Le débat sur la manière dont il faudrait réformer le fédéralisme en Allemagne ne date pas d’hier. Dans une interview donnée en 2003 à Das Parlement, le journal du Bundestag (Assemblée nationale), Dieter Althaus, alors président de l’institution, proposait déjà de « réduire le nombre de lois fédérales qui sont soumises à l’approbation du Bundesrat et de renforcer à nouveau les compétences des Länder.» Il estimait en effet que le fédéralisme est une question de proximité avec le citoyen exigeant une plus grande transparence. « Il faut que les citoyennes et les citoyens puissent plus facilement savoir qui est responsable de quoi », soulignait-il à l’époque.

La réforme du fédéralisme devait être entérinée dès la fin 2004, mais le projet a échoué. Depuis que le pays est gouverné par la grande coalition SPD/CDU, il semble que la voie soit de nouveau libre pour une nouvelle tentative, majorité suffisante au Bundesrat oblige. Lors d’une réunion organisée le 15 décembre dernier, les ministres-présidents des Länder se sont prononcés en faveur d’une réforme et Angela Merkel a même déclaré que « nous sommes à présent sur la bonne route ». Cette fois, il faudra après la réforme, s’attaquer à la réglementation fiscale entre la Fédération et les Länder. Cette question est si délicate qu’elle fut initialement exclue des discussions de la coalition. Par ailleurs, il ne faut pas que la réforme ne tienne compte que de questions « pratiques », comme la responsabilité de la sécurité nationale, le débat entre éducation et souveraineté culturelle ou encore le financement de la loi contre le chômage « Hartz IV ». À cela s’ajoute en outre une question fondamentale : quelle forme de fédéralisme doit adopter l’Allemagne du début du 21ème siècle ? Un fédéralisme «coopératif» visant à aider financièrement les Länder du Nord et de l’Est, économiquement plus faibles ou un fédéralisme de «compétition» au sein duquel chaque Land ne serait responsable que de son propre avenir ?

Le modèle suisse

Il existe dans le monde 23 États fédéraux. Certains consistent en un regroupement d’États à part entière, comme le Brésil ou les États-Unis ; d’autres se composent de provinces (Canada, Pakistan), de régions (Belgique) ou comme en Russie, de différentes entités (des villes, des régions et des républiques).

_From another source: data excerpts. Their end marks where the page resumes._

Every row gives one point. The window is the flat piece filled in between its corners: a triangle in 3 columns, a solid with four corners in 4, and so on. A path goes straight from each point to the next, and from the last back to the first. List the points from which the path goes on through the window.

Window (4 x 4):
[[-44  -1 -24 -39]
 [  9  51  17 -41]
 [ 61 -14  61  40]
 [-27   8 -78 -32]]
Path:
(1): [ 15  -2 -62 -72]
(2): [ 32  20   4 -32]
(3): [-18  55  23 -23]
(4): [19 69 37  1]
(5): [ -10    7  -25 -102]
(6): [ 52 -87  31   4]
(7): [38 50 52 34]
(8): [-15  37 -14   5]
(9): [  4 -13   4 -43]
(10): [ 80 -67 -24  23]
(11): [-33  47  63  19]
(12): [-44  29 -42 -32]
Through the window after points: 2, 4, 6, 8

Window:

L’harmonie de l’ensemble est obtenue grâce à des langues et des cultures communes, comme c’est le cas en Allemagne ou aux États-Unis. Pourtant, la cohésion et l’esprit d’unité existent aussi en Inde, qui comptabilise 21 langues, et en Suisse, où l’allemand, le français, l’italien et le romanche sont les quatre langues officielles. La Suisse qui pourrait d’ailleurs servir de modèle à l’UE : en dehors du peuple, ce sont avant tout les cantons qui font la politique. Ils détiennent toutes les compétences que la Constitution n’attribue pas à la confédération.